Deep Iterative 2D/3D Registration
This addresses the need for accurate and fast registration in clinical applications, representing an incremental improvement over existing hybrid methods.
The paper tackles the problem of achieving high accuracy in deep learning-based 2D/3D registration for clinical use by proposing an end-to-end iterative framework that eliminates the need for a refinement step, resulting in a mean re-projection distance error of 0.60 ± 0.40 mm, a success ratio of 97%, and an average runtime of 8s.
Deep Learning-based 2D/3D registration methods are highly robust but often lack the necessary registration accuracy for clinical application. A refinement step using the classical optimization-based 2D/3D registration method applied in combination with Deep Learning-based techniques can provide the required accuracy. However, it also increases the runtime. In this work, we propose a novel Deep Learning driven 2D/3D registration framework that can be used end-to-end for iterative registration tasks without relying on any further refinement step.
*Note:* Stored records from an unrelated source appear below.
Below are the code and all the weights of a small trained network. Each question names an input and a target symbol and asks about switching units off, where a switched-off unit gives its printed mean instead of its output.

import numpy as np


def w(rows, s, z=0):
    codes = np.array(rows[::2]) - 128.0
    scale = np.full(codes.shape[1], s)
    scale[-1] = z or s
    return codes * scale


def norm(h):
    return h / np.sqrt((h * h).mean(-1, keepdims=True) + 1e-5)


def f(y):
    return np.maximum(y, 0)


def softmax(a):
    e = np.exp(a - a.max(-1, keepdims=True))
    return e / e.sum(-1, keepdims=True)


def log_softmax(a):
    a = a - a.max(-1, keepdims=True)
    return a - np.log(np.exp(a).sum(-1, keepdims=True))


def net(x, mask):
    ids = ['αβδεζηθλμξπστψω'.index(c) for c in x.split()]
    T = len(ids)
    res = E[ids] + P[:T]
    u = 0
    for l in range(2):
        q, k, v = (norm(res) @ M[l].T for M in (Q, K, V))
        z = softmax(np.where(np.tri(T) > 0, q @ k.T / 3**0.5, -1e9)) @ v
        res = res + np.where(mask[u], z, O[l][:, -1]) @ O[l][:, :-1]
        u += 1
        y = f(norm(res) @ A[l][:, :-1].T + A[l][:, -1])
        res = res + np.where(mask[u : u + 12], y, B[l][:, -1]) @ B[l][:, :-1]
        u += 12
    return log_softmax(norm(res)[-1] @ U[:, :-1].T + U[:, -1])


Q, K, V, O, A, B = {}, {}, {}, {}, {}, {}
E = w([
[158,149,95,161,80,150],'α',
[133,134,65,108,205,156],'β',
[156,128,155,147,141,115],'δ',
[138,49,110,250,123,166],'ε',
[103,113,180,99,137,131],'ζ',
[137,135,174,113,121,148],'η',
[133,131,181,110,126,145],'θ',
[128,91,105,168,111,64],'λ',
[115,116,184,99,105,137],'μ',
[129,125,184,106,123,143],'ξ',
[178,141,117,167,133,118],'π',
[101,111,176,104,92,131],'σ',
[55,162,82,142,112,136],'τ',
[76,84,154,110,150,91],'ψ',
[213,108,167,105,130,110],'ω',
],0.018)
P = w([
[168,79,222,237,245,3],'0',
[92,68,212,117,181,65],'1',
[134,120,197,85,154,149],'2',
[139,115,177,70,120,144],'3',
[144,111,169,57,92,130],'4',
[139,115,158,51,63,111],'5',
[140,127,162,42,40,85],'6',
[146,138,173,35,21,61],'7',
[154,153,185,24,11,39],'8',
],0.0054)
Q[0] = w([
[150,90,82,170,149,128],'0.h1',
[80,144,134,99,253,134],'0.h1',
[71,201,102,100,177,127],'0.h1',
],0.0052)
K[0] = w([
[237,154,132,165,246,102],'0.h1',
[127,177,126,2,209,107],'0.h1',
[126,214,120,150,167,50],'0.h1',
],0.0049)
V[0] = w([
[103,144,133,61,63,118],'0.h1',
[112,254,147,80,111,7],'0.h1',
[117,174,75,131,152,138],'0.h1',
],0.0081)
O[0] = w([
[118,133,137,139,85,175,148],'0.h1',
[75,67,2,147,159,186,137],'0.h1',
[113,221,53,162,94,153,5],'0.h1',
],0.0086,0.0027)
A[0] = w([
[188,114,77,166,175,254,101],'0.n1',
[155,238,139,130,62,117,163],'0.n2',
[71,134,105,118,114,116,222],'0.n3',
[182,238,61,80,106,134,99],'0.n4',
[107,100,150,106,156,132,252],'0.n5',
[206,140,152,95,105,83,204],'0.n6',
[88,123,97,153,122,155,171],'0.n7',
[170,55,86,139,159,66,192],'0.n8',
[171,178,138,127,191,87,101],'0.n9',
[184,94,102,179,54,133,111],'0.n10',
[135,175,109,35,142,96,64],'0.n11',
[82,210,182,130,121,133,44],'0.n12',
],0.0091,0.0031)
B[0] = w([
[134,119,141,113,180,24,158],'0.n1',
[76,83,196,56,202,125,172],'0.n2',
[153,127,179,84,159,102,217],'0.n3',
[93,104,157,91,16,189,175],'0.n4',
[154,197,116,26,121,121,254],'0.n5',
[105,124,37,52,123,143,241],'0.n6',
[208,146,181,113,139,78,182],'0.n7',
[6,180,72,87,141,129,219],'0.n8',
[99,80,149,164,99,187,165],'0.n9',
[114,137,205,99,164,116,172],'0.n10',
[208,254,150,112,55,11,155],'0.n11',
[119,122,107,150,176,52,149],'0.n12',
],0.006,0.0054)
Q[1] = w([
[37,172,135,127,73,28],'1.h1',
[123,137,254,66,146,13],'1.h1',
[148,126,185,95,111,74],'1.h1',
],0.0094)
K[1] = w([
[93,54,179,210,88,77],'1.h1',
[197,122,254,215,67,73],'1.h1',
[221,136,193,217,122,105],'1.h1',
],0.0082)
V[1] = w([
[125,110,151,187,238,129],'1.h1',
[210,84,65,7,113,138],'1.h1',
[172,255,93,4,186,75],'1.h1',
],0.005)
O[1] = w([
[91,104,44,93,167,156,248],'1.h1',
[133,251,173,52,94,126,77],'1.h1',
[158,254,101,114,129,27,182],'1.h1',
],0.0072,0.0012)
A[1] = w([
[3,75,137,113,134,148,142],'1.n1',
[145,228,61,189,30,163,10],'1.n2',
[132,180,190,157,33,68,177],'1.n3',
[139,203,68,67,115,145,155],'1.n4',
[192,87,130,152,59,150,5],'1.n5',
[222,189,91,98,112,89,65],'1.n6',
[167,200,160,123,193,40,124],'1.n7',
[114,205,24,190,1,116,116],'1.n8',
[158,131,128,132,104,238,77],'1.n9',
[150,163,160,75,109,90,122],'1.n10',
[120,126,186,50,65,149,210],'1.n11',
[208,38,171,230,99,142,83],'1.n12',
],0.0097,0.0022)
B[1] = w([
[165,199,130,167,100,174,200],'1.n1',
[219,142,133,26,2,228,135],'1.n2',
[167,57,119,97,114,221,177],'1.n3',
[145,137,189,104,95,84,193],'1.n4',
[108,157,126,141,124,30,131],'1.n5',
[57,102,156,170,160,174,163],'1.n6',
[97,104,83,225,188,88,189],'1.n7',
[173,102,228,74,101,189,146],'1.n8',
[130,96,107,165,163,152,132],'1.n9',
[90,130,68,190,161,76,204],'1.n10',
[122,167,93,165,174,94,245],'1.n11',
[79,171,168,62,139,105,144],'1.n12',
],0.0093,0.012)
U = w([
[110,153,84,160,191,56,176],'α',
[92,234,224,87,105,82,107],'β',
[165,206,124,1,91,155,232],'δ',
[201,145,151,88,52,125,254],'ε',
[165,117,147,148,97,126,52],'ζ',
[149,126,137,139,97,130,34],'η',
[102,32,219,109,194,191,176],'θ',
[165,122,137,143,102,126,66],'λ',
[178,127,152,146,114,126,25],'μ',
[161,122,138,140,102,127,39],'ξ',
[171,119,141,145,110,129,49],'π',
[159,133,140,136,110,132,8],'σ',
[108,188,87,138,122,245,147],'τ',
[105,48,46,103,102,156,120],'ψ',
[173,48,110,57,139,121,126],'ω',
],0.014,0.0045)

Each question gives the input, a string of symbols that net reads in full, and the target symbol t.
The units are the heads (3 rows each of Q, K, V and O) and the neurons (one row each of A and B). Each row of codes is followed by its name. A weight is (code - 128) times the scale printed after its matrix; where a second scale follows, it is the last column's (O, A, B and U).
mask holds one flag per unit, layer by layer, with each layer's heads first. A switched-off unit (its flag False) gives its mean, the last column of its rows in O or B, instead of its output. The means were averaged over made-up inputs and are rounded, as every weight is.
A unit's drop is (log p(t) with every unit on - log p(t) with that unit switched off) / (log p(t) with every unit on - log p(t) with every unit switched off).
The circuit of an input: a set's keep is (log p(t) with only the set's units on - log p(t) with every unit switched off) / (log p(t) with every unit on - log p(t) with every unit switched off). Starting from the 12 units with the biggest drops (on a tie, the unit counted first), units are removed one at a time, each time the one whose removal leaves the highest keep (on an exact tie, the one counted first), for as long as the keep stays at least 0.8.
circuit, biggest first: the units of the circuit, biggest drop first
most important unit: the unit with the biggest drop
top k neurons: the k neurons with the biggest drops, biggest first
top k neurons in layer l: the k neurons of layer l with the biggest drops, biggest first
input α η π ψ τ σ, target α: top 3 neurons	[1.n10; 1.n11; 0.n8]
input τ μ ω σ α η, target α: circuit, biggest first	[1.n11]
input ξ τ α θ θ μ, target α: top 3 neurons	[1.n10; 1.n11; 0.n8]
input τ ξ η μ ω, target α: circuit, biggest first	[1.n10; 1.n7]
input τ μ ψ α τ ψ α, target β: top 2 neurons in layer 1	[1.n7; 1.n11]
input ε λ τ β α τ μ, target τ: circuit, biggest first	[1.h1; 1.n1; 0.h1]
input τ σ τ σ π α δ τ π, target β: top 4 neurons in layer 0	[0.n8; 0.n4; 0.n6; 0.n10]
input ψ μ ε τ π σ, target τ: top 3 neurons in layer 0	[0.n7; 0.n3; 0.n10]
input μ ε μ λ τ μ ξ α, target τ: circuit, biggest first	[1.h1; 0.n2; 1.n1]
input ω ξ β ζ μ σ σ ε τ, target τ: circuit, biggest first	[1.h1; 1.n1]
input τ σ θ δ μ τ ξ, target α: circuit, biggest first	[1.n10; 1.n11]
input ε τ ψ τ σ ψ π η, target τ: circuit, biggest first	[1.h1; 1.n1; 0.h1]
input τ α τ ψ τ β σ, target α: circuit, biggest first	[1.n10; 1.n11]
input ε τ ξ β β, target δ: top 4 neurons	[0.n4; 1.n7; 0.n11; 0.n9]
input τ ζ μ β β, target β: circuit, biggest first	[0.h1; 1.n4; 1.n6; 0.n11]
input β τ τ π δ λ μ τ, target δ: top 3 neurons	[1.n2; 1.n3; 0.n4]
input β ω η σ σ τ α, target α: top 3 neurons in layer 0	[0.n10; 0.n2; 0.n1]
input σ β μ β τ ξ ω, target α: top 3 neurons	[1.n10; 1.n7; 1.n6]
input μ σ σ δ μ ξ λ σ, target δ: circuit, biggest first	[1.n7; 1.n3]
input μ ε η, target θ: most important unit	1.h1
input σ β ξ σ τ β σ τ ε, target θ: circuit, biggest first	[0.n10; 1.h1]
input σ θ η ξ λ μ λ ψ α, target α: top 3 neurons in layer 1	[1.n10; 1.n11; 1.n1]
input σ τ λ σ β μ, target α: circuit, biggest first	[1.n11]
input ξ τ τ, target β: top 4 neurons in layer 1	[1.n8; 1.n4; 1.n2; 1.n7]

We accomplish this by learning the update step of the 2D/3D registration framework using Point-to-Plane Correspondences. The update step is learned using iterative residual refinement-based optical flow estimation, in combination with the Point-to-Plane correspondence solver embedded as a known operator. Our proposed method achieves an average runtime of around 8s, a mean re-projection distance error of 0.60 $\pm$ 0.40 mm with a success ratio of 97 percent and a capture range of 60 mm. The combination of high registration accuracy, high robustness, and fast runtime makes our solution ideal for clinical applications.